The ensemble has developed an active discussion culture on Letterboxd, where viewers have been picking apart the situational comedy and social observations in real detail. Worth reading before or after watching if you want more context on what people connected with.

FAQs

Where can I watch Spa? JioHotstar in India, with international availability through the same app. Check Movie OTT if the situation changes.

How long is it? 116 minutes (some sources cite up to 138 for longer cuts). It's a single-location drama, so the whole thing happens inside La Paradise.

Is it family-friendly? No. Adult comedy-satire with explicit sexual themes. The content is central to the story, not incidental.

When did it come out?
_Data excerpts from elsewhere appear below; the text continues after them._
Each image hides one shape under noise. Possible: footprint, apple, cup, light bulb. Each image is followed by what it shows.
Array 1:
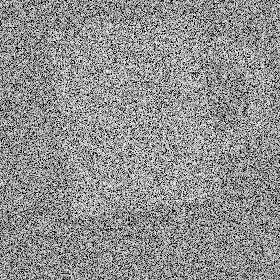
cup
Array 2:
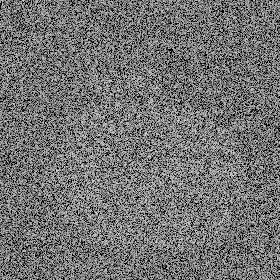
apple
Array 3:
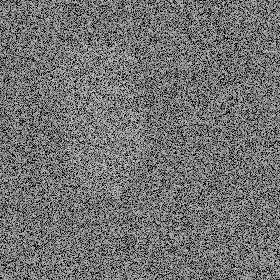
footprint
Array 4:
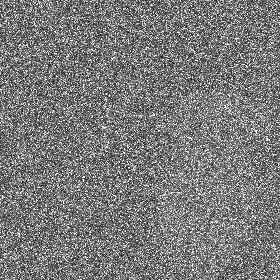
footprint
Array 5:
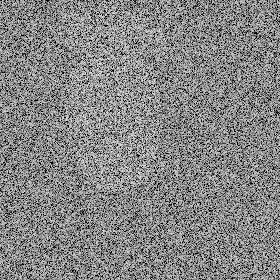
footprint
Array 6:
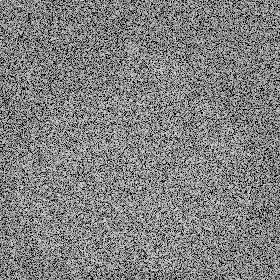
apple
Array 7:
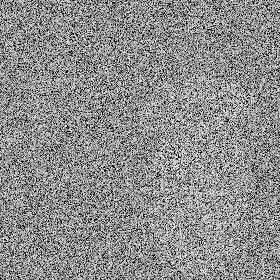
footprint
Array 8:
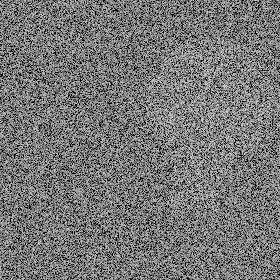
light bulb
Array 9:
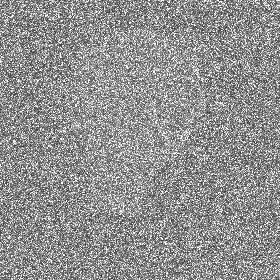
light bulb
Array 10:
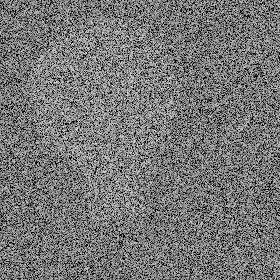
light bulb
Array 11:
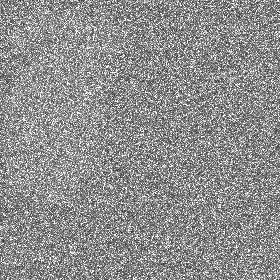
footprint
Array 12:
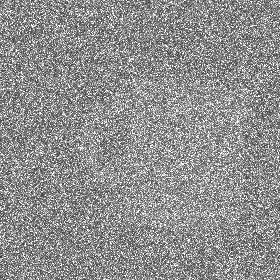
cup
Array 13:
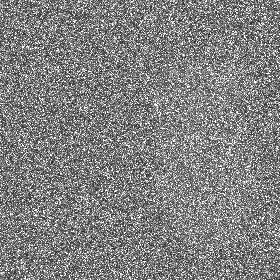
footprint
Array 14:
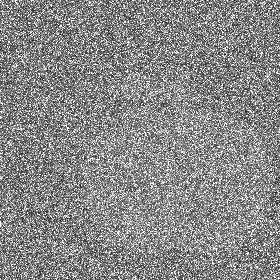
apple
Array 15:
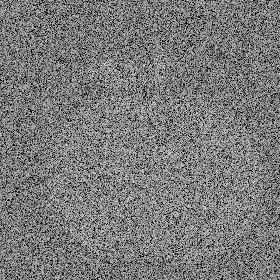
apple
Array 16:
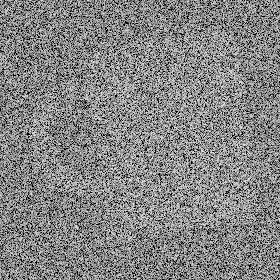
cup
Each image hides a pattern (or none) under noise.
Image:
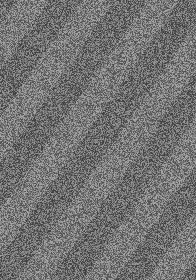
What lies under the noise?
diagonal stripes
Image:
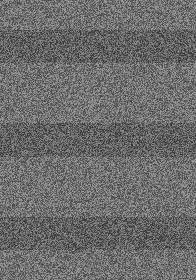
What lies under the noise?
horizontal stripes
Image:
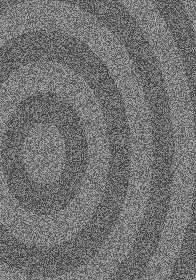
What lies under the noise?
rings round one point
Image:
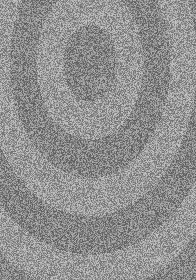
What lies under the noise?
rings round one point
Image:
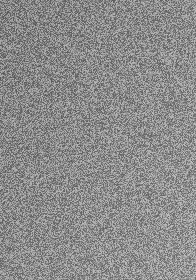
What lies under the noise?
a smooth slope
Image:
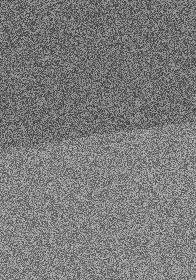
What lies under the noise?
a sharp edge
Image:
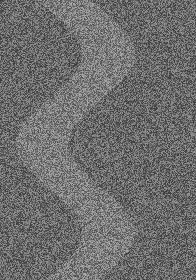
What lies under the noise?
a wavy band
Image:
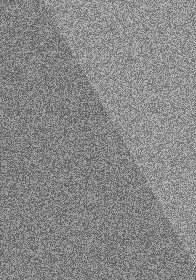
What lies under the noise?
a sharp edge
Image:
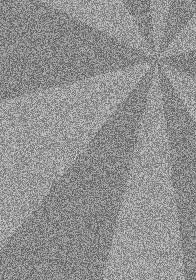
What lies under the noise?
spokes from one point
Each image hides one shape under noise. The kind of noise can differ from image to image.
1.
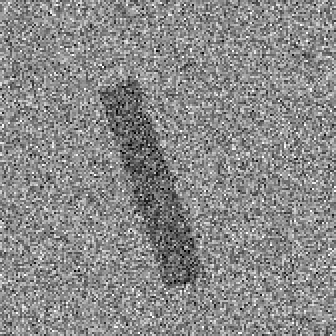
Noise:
independent entries
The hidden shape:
bar
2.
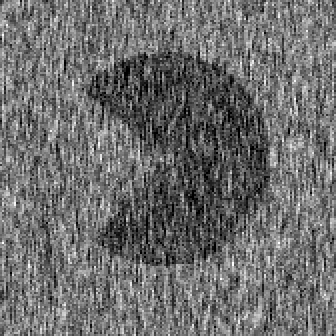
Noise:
streaked along the columns
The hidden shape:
disc with a wedge cut out
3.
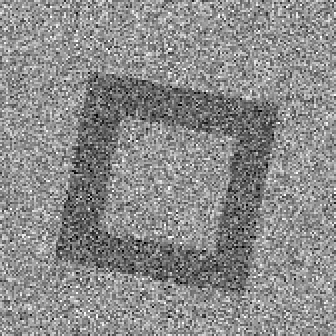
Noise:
low rank plus noise
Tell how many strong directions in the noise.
one
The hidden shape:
square frame
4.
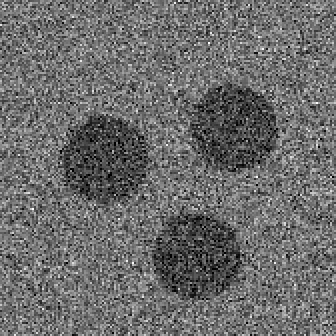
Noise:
low rank plus noise
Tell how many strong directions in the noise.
three or four
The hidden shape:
three dots
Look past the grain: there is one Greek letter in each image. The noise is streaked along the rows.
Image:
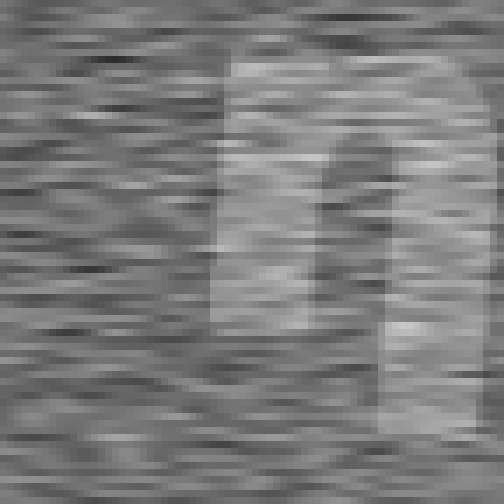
light eta
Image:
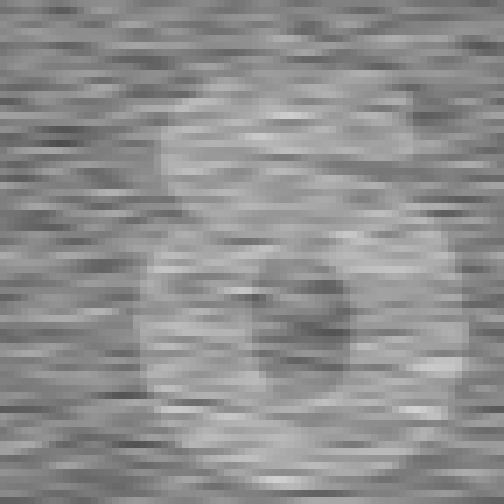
light delta
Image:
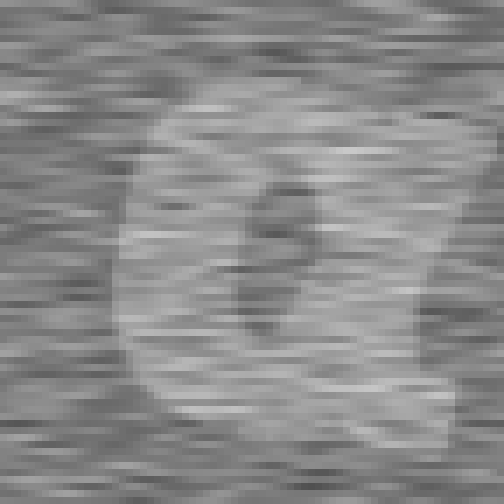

January 2026.

Who directed it? Abrid Shine. Produced by Sparayil Cinemas and Sanchod J Films.

How did it do at the box office? Opened to ₹4 lakh worldwide on day one. Always positioned as a word-of-mouth release for urban audiences, not a mainstream play.


Stream it on JioHotstar. If you liked films that use confined spaces to expose human behaviour—think Chup or Malayalam films with satirical bite—Spa's worth your time. The third act stumbles, sure. But for most of the runtime, it's doing something genuinely interesting: holding up a mirror and not letting anyone off easy.